第3章 交錯する想い
タブレットの画面を覗き込みながら、恵くんが小さく眉を寄せた。
「低級呪霊が大量発生……前も似たような任務なかったか?」
指先でスクロールされる資料には、見覚えのある配置と文言が並んでいる。
───三年ほど前。
まだ今ほど息が合っていなかった頃。
大量の呪霊の群れに追われ、崩れかけた施設を回った任務の記憶が ふと脳裏をよぎった。

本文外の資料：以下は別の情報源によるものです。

Each pair is two rows. How far apart are they, by a hidden measure? 0 means very close, and 40 very far. Two or three weighted sums of its numbers give each row a place; it is the straight-line distance between the places.
[ 0.  -0.1  0.7 -0.6 -0.7 -0.7  0.2 -0.8 -0.2  0.8]
[ 0.4 -0.5  0.8  0.9 -1.  -0.5 -0.8 -1.3 -0.1  2.2]: 18
[ 0.1 -0.8  1.   0.6  0.6 -0.5 -1.3 -0.9 -0.1  0.3]
[ 0.2 -0.2 -0.2 -0.2 -0.5 -0.3 -1.3 -0.4  0.2  0.9]: 2
[-0.5 -0.4  0.  -0.8 -0.7 -0.5 -0.1 -1.  -0.2  0.9]
[-0.7  0.5  0.7  0.   0.9  0.6 -0.5  0.7 -0.4 -0.6]: 6
[-1.1  0.9  0.1  0.1 -0.3  1.2  0.9  1.3  1.1 -0.3]
[-1.6  1.2 -1.6 -0.9 -0.4  0.7 -1.5  0.7 -0.3 -0.8]: 20
[ 1.5 -0.5  2.3  0.7  0.9  0.6  1.1 -1.  -0.4 -0.1]
[ 1.6 -0.3  0.9 -0.6  0.5  0.3  0.8 -0.5  0.1  0.1]: 14
[ 1.1 -1.5 -0.7  0.2 -1.5 -1.4  0.2 -1.9  0.6  1.7]
[-0.1  0.5  0.  -0.6  0.4 -0.1 -1.1  0.4 -0.8 -0.2]: 15
[ 0.2  0.  -0.2  0.   0.1  0.5  0.4 -0.1  0.9 -0.1]
[-1.2  0.4 -0.2  0.6 -0.8  0.7  0.4  1.3  0.4 -0.5]: 24
[ 0.1 -0.2 -0.5 -0.2 -0.6 -0.2 -0.2 -1.2 -0.1  0.2]
[-1.2  1.8  1.1 -0.3  1.2  1.2  0.   1.9 -0.5 -1. ]: 3
[ 1.2  0.1  0.3 -0.7 -0.8 -0.1  0.8 -0.1 -0.6  1.1]
[-0.7  1.1 -0.7 -0.6  0.3 -1.  -1.3  0.5 -0.6  0. ]: 15
[ 2.3 -1.6  0.6  0.7 -1.7 -0.7 -0.1 -1.7 -0.2  1.5]
[-1.7  1.1  0.6  0.4  1.5  1.5  0.1  1.8  0.5 -1.9]: 22
[ 0.1 -0.3  0.  -0.1 -0.2 -0.7 -0.6 -0.3 -0.4 -0.1]
[-0.1  0.9  0.1  1.4 -1.3  1.3 -1.4  2.2 -0.7 -0.1]: 32
[ 0.2 -0.9  0.6  0.2 -0.4  0.4  0.7 -0.3  0.   0.5]
[ 1.7 -0.9 -0.9  0.  -0.8 -1.5 -1.1 -1.  -1.3 -0.9]: 16
[ 3.4 -2.6 -0.8 -1.3 -2.2 -2.   0.3 -2.7 -0.9  0.6]
[-1.1 -0.1  0.2  0.7 -0.1  0.2  1.3  0.  -0.1  0. ]: 17
[-1.3 -0.6  0.1 -0.4  0.3 -0.1  1.1 -0.7  0.3 -0.1]
[ 0.3  0.3 -0.1  0.1 -0.4 -0.1 -0.6  0.2 -0.3 -0.1]: 15
[-0.7  0.   0.9  1.1  0.   0.8  0.8  0.  -0.1  0.2]
[ 1.3 -0.8 -0.6  0.2 -0.9 -0.1  0.  -0.9  0.1  1.4]: 15
[-0.3 -0.2  0.   1.4 -1.  -0.1  1.1  0.6  0.4  0.9]
[-0.3  0.7 -0.1  0.3  0.5  0.7 -0.2  0.2 -0.3 -0.5]: 6
[-0.3 -0.5  0.1 -0.1  0.1 -0.4  0.3 -0.9 -0.2  0. ]
[ 0.3 -0.9 -0.2  0.2 -0.6 -0.3  0.6 -0.7 -0.3  0.8]: 4
[-0.6  0.9 -1.  -1.  -0.4 -0.9 -0.7  0.3 -0.4 -0.7]
[-0.5  1.1 -0.6  0.4 -0.3  0.3 -0.9  1.3 -0.5  0.3]: 17
[ 0.6 -0.3  0.5  0.2 -0.1 -0.1  0.7 -0.2  0.2  0.2]
[-0.8  0.  -1.4 -0.1 -0.6 -1.1  0.4  0.2  0.9 -1.1]: 9
[ 0.  -0.7  0.7 -0.3 -0.1 -0.2 -1.9 -0.2 -0.7 -0.3]
[-0.6  0.4 -0.1 -0.5  0.5  0.3  0.3  0.6  0.1 -0.5]: 26
[ 1.6 -0.9  0.3  0.3 -0.8 -1.6 -0.5 -0.7 -1.1  0.3]
[ 0.6 -0.3  0.6 -0.2 -0.4 -1.1 -0.2 -0.6 -0.4  0.4]: 8
[-1.1  0.8 -1.9  0.1 -0.2  0.7  1.2  0.7  0.9 -0.3]
[ 0.1 -0.2 -0.1  0.1 -0.5 -0.4  0.  -0.6  0.2  0.4]: 18
[-1.3  0.2  0.2  0.2  0.7  0.  -0.4  0.2  0.1 -0.3]
[-0.3 -0.1  1.7  0.4  1.4  0.8 -1.4  0.1 -1.2 -1. ]: 22
[-1.4  1.7  0.6  0.3  2.1  1.3 -0.8  1.7 -0.7 -1.2]
[ 0.2  0.2 -0.1 -0.2  0.8 -0.2 -0.1  0.3  0.3  0. ]: 19
[-0.1 -0.4  0.6  0.4 -0.1  0.5  1.2 -0.1  1.3  0. ]
[-0.4  1.   0.6  0.1  1.4  0.6  0.   0.6 -0.8 -0.2]: 11
[-0.4 -0.4  0.   0.2 -0.3  1.1  1.3  0.1  0.5 -0.2]
[-0.4  0.4 -0.2  0.   0.3  0.2 -0.5 -0.2 -0.1  0. ]: 5
[-0.1  0.  -0.2 -0.1  0.1  0.2 -0.3 -0.2 -0.1  0.1]
[ 1.  -1.1 -0.2  0.2 -1.3  0.  -0.1 -0.5 -0.1  0.5]: 13
[ 0.  -0.8 -0.3  0.8 -1.5 -0.5  0.7  0.   0.4  0.7]
[-0.2  0.  -1.8  0.4 -0.4 -2.  -2.4 -0.9 -0.4  0.9]: 22
[-3.1  2.6  1.4 -0.1  2.4  2.3  0.1  2.8  0.7 -2.8]
[-0.1  0.3 -0.2 -0.5  0.4 -1.1 -0.3 -0.2 -0.1 -0.1]: 10
[ 0.9 -1.1 -1.8 -0.9 -1.5 -3.1 -1.8 -1.7 -1.   0.1]
[-0.1 -0.4 -0.5  0.4 -1.  -1.1  1.2  0.  -0.5  0.7]: 6
[-0.7  1.1  0.2 -0.4  1.5  0.3  0.1  0.9 -0.4 -1.2]
[-0.7  1.   1.5 -0.7  1.7  1.   0.3  1.2  0.1 -1.9]: 7
[ 0.9 -1.4  0.7  0.  -0.5 -0.3  1.8 -1.5 -0.5  1.6]
[-0.1  0.4 -0.7 -0.9 -0.1 -0.2  0.4  0.   0.4 -0.9]: 8
[ 1.  -0.9  0.5  0.   0.2  0.5  1.  -0.2 -0.2  0.1]
[ 0.1 -0.4  0.3  0.9 -0.8  0.8  2.   0.2  0.5  0.9]: 4
[ 0.8 -0.8 -0.8 -0.4 -0.8 -1.1  1.9 -0.5  0.8  0.9]
[-1.2 -0.1  0.9  1.9  0.9  1.5  1.6  1.6  0.9 -0.5]: 22
[-0.1  0.  -0.1 -0.4  0.6  0.6 -0.4 -0.4  0.6 -0.2]
[ 0.   0.7  0.8 -0.3  1.6  0.6 -0.2  0.3 -0.4 -2. ]: 20
[-1.3  2.4 -0.5 -0.5  1.4  0.8 -0.2  1.9 -0.1 -3. ]
[-2.5  1.5  0.1 -0.4  0.9  1.8  0.3  1.9  1.4 -1.9]: 17
[-0.7 -0.2 -0.2 -0.1 -0.6 -0.1  1.1 -0.2  0.2  0.7]
[-0.1 -0.1  1.4  0.8  0.6  0.2  0.2  0.7  0.  -0.1]: 2
[ 0.3  0.3 -0.5 -0.3  0.3 -0.9 -1.4 -0.7 -0.8  0.2]
[-0.6 -0.7  0.5  0.1  0.2  1.2  0.8 -0.5  0.8 -0.7]: 2
[ 0.9 -0.4  0.7 -0.3  0.6 -1.  -1.7 -0.2 -1.3 -0.1]
[ 0.3 -0.5  0.6  0.   0.   0.1  0.  -0.2  0.2  0. ]: 8
[ 0.1 -0.3 -1.2  0.4 -1.1 -1.3  0.4 -0.9 -0.1  0.7]
[ 0.1 -0.9 -0.5  0.3 -1.  -0.4  0.1 -0.7  0.2  0.7]: 11
[ 0.5 -0.5 -0.2 -0.1 -0.5 -0.2  0.2 -0.8  0.1  0.8]
[-0.9 -0.2 -0.4  0.  -1.  -0.3  0.4  0.1  0.5  0.5]: 5
[-0.3 -0.2  0.4  0.   0.1  0.3  0.3  0.   0.2  0. ]
[ 1.5 -1.9 -0.3  0.5 -1.9 -0.5  0.9 -1.5 -0.3  2.2]: 9
[-0.1  0.1 -0.4 -0.1 -0.9  0.   0.3 -0.3  0.6  1.1]
[ 0.9  0.7  0.3 -0.8  1.1 -1.2 -1.8 -0.4 -1.3 -1.2]: 14
[-0.2  0.7 -1.5 -1.3  0.1 -0.5 -0.4 -0.8  0.2 -1. ]
[-0.1 -0.7 -0.2  0.1  0.1 -0.1  0.6 -0.7  0.6  0.9]: 14
[ 1.  -0.5  0.9  0.   0.   0.2  0.6 -0.1 -0.5  0. ]
[ 0.6  1.9  0.4 -0.2  1.1  0.4  0.   1.3 -0.7 -0.9]: 9
[-0.5  0.4  0.6 -0.2  1.   0.7  0.3  0.3  0.2 -0.9]
[-0.1  0.2  0.2 -0.2 -0.1  0.3  0.8  0.6  0.5  0.1]: 3
[-0.8 -0.1 -1.1 -0.3 -0.9  0.3  1.4  0.1  1.6  0.4]
[ 1.5 -1.4  0.2  0.9 -1.2 -0.4 -1.3 -1.2 -1.2  2.3]: 39
[-0.8  1.4  0.4 -0.1  1.2  1.1 -0.8  1.4 -0.5 -1.2]
[-0.9  0.5  1.3  0.7  1.3  2.1 -0.1  1.1 -0.8 -1.6]: 13
[ 0.9  0.5 -0.9 -1.2  0.  -1.6 -1.  -0.3 -1.4 -0.2]
[ 2.8 -1.3 -3.  -0.7 -2.4 -4.1  1.5 -2.1 -0.7  1. ]: 31
[-0.5  0.6  1.1 -0.9  1.   0.5 -2.2  0.5 -0.8 -1.2]
[ 0.   1.7  0.8 -1.   1.3  0.  -1.5  1.1 -0.2 -1.8]: 22
[ 0.2 -0.9 -0.1 -0.3 -0.4  0.3  0.2 -0.5  0.5  0.4]
[ 0.6 -0.8  0.   0.3 -0.1 -0.9  0.1 -0.6 -0.5  0.1]: 12
[ 1.1 -0.8 -0.8  0.2 -1.  -1.1  0.3 -0.8  0.1  0.7]
[ 0.7 -0.8 -0.5 -0.6  0.3  0.2 -1.3 -0.2 -0.7  0.5]: 25
[ 0.1  0.1  0.3  0.   0.6 -1.  -1.3 -0.3 -1.2 -0.1]
[ 0.3 -0.6 -0.5 -0.1 -0.7 -0.7 -0.4 -0.4 -0.2  0. ]: 2
[ 1.8 -1.2 -0.1  0.  -0.6 -1.6  0.2 -1.6 -0.8  1.3]
[ 2.4 -1.4  1.5  0.5  0.3 -0.1  0.  -1.8 -1.3  1.7]: 13
[ 1.3 -0.7  0.2  0.4  0.  -0.4  0.1 -0.9 -0.2  0.5]
[ 0.8 -0.8  0.1  0.3 -0.4 -0.2  0.2 -0.9 -0.3  0.9]: 7
[ 1.4 -2.9  0.2  0.8 -1.6 -0.2  1.7 -2.   0.2  1.8]
[-1.1  2.   0.  -0.5  2.3  1.7  0.6  1.7 -0.1 -1.9]: 18
[-1.4  1.8  1.   0.   1.4  0.8 -0.8  1.9 -0.1 -1.2]
[ 0.7 -1.  -0.3  0.3 -0.9 -0.4  0.1 -0.9  0.4  0.8]: 4
[ 0.2 -0.1  0.   0.2  0.  -0.1 -0.3  0.2 -0.4 -0.2]
[-0.5  0.5  0.9 -0.4  1.1  1.4 -1.1  1.  -0.5 -0.7]: 14
[-0.7  0.7  1.1  0.1  1.4  0.6  0.1  0.5  0.6 -0.2]
[ 0.2 -0.6 -0.4  0.5 -1.   0.3  2.   0.3  0.5  0.7]: 14
[-0.3  0.5 -0.2 -0.1  0.5  0.3  0.4  0.4  0.1 -0.9]
[ 0.3  0.   1.4  0.5  0.4 -0.2 -2.1  0.  -1.1 -0.5]: 29
[ 0.3 -0.6 -0.3 -0.5 -0.3 -0.5  1.6 -0.3  1.1 -0.1]
[ 0.9 -1.4 -0.6  0.7 -1.6 -0.8 -0.1 -0.9  0.   0.9]: 30
[ 0.1 -0.4 -0.9  0.1 -0.3  0.3  1.2 -0.3  0.8 -0.1]
[-1.9 -0.4  0.   0.5  0.3  0.1 -0.4 -0.2  1.  -0.3]: 15
[-2.3  1.4  1.1  0.5  1.8  2.6  3.   3.   1.7 -2.3]
[-0.4  0.8  0.5  0.2  0.6  0.3 -0.2  0.5 -0.5 -0.5]: 27
[-0.9  1.1  0.1 -0.2  0.6  0.9  0.8  0.9  0.6  0.2]
[-0.6  1.7  1.2  1.   0.2  1.1 -0.7  1.4 -0.1 -0.2]: 28
[ 0.6  0.5  0.4  0.2  0.6 -0.4 -0.6  0.2 -0.6 -0.4]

「うん……。でも、病院や学校の取り壊し前だと、仕方ないかも」
そう呟きながら、あの時の光景を思い出す。
使われなくなった病室、割れた窓、剥がれかけた掲示物。
人の気配が消えた場所ほど、感情の澱は濃く残る。
「それもそうか」
返事は短く淡々としているけれど、完全に納得しているわけじゃない。
だから、少しだけ身を乗り出して、明るく言った。
「大丈夫だよ!次も私がバッチリサポートするからね!」
軽く拳を握って見せると、恵くんは一瞬だけこちらを見る。
視線が絡んだのにすぐに逸らされて、自然と首が傾いた。
「………ああ、」
返事は短く、素っ気ない。
けれどそこには、ほんの一瞬だけ言葉を選ぶような間があった。
タブレットから視線を外した恵くんは わずかに肩の力を抜き、情報を読み進める。
いつもならもう少し早く話を切り上げるはずなのに、今日は、視線を伏せたまま暫く黙っていた。
「……無理はするなよ」
ぽつりと零れた一言は、ほとんど独り言みたいで。
私に向けられたものなのか、自分に言い聞かせたものなのかも、曖昧だった。
「大丈夫だよ」
そう答えて、少しだけ距離を詰める。
恵くんは一瞬驚いたように目を見開いて私を見た後、すぐに目を逸らした。
大丈夫。
恵くんが前へ進もうとするなら、私はその背中を支える。
何かあった時に一番に貴方を守れるように、私は傍で見守るの。
───それが、私の役目だから。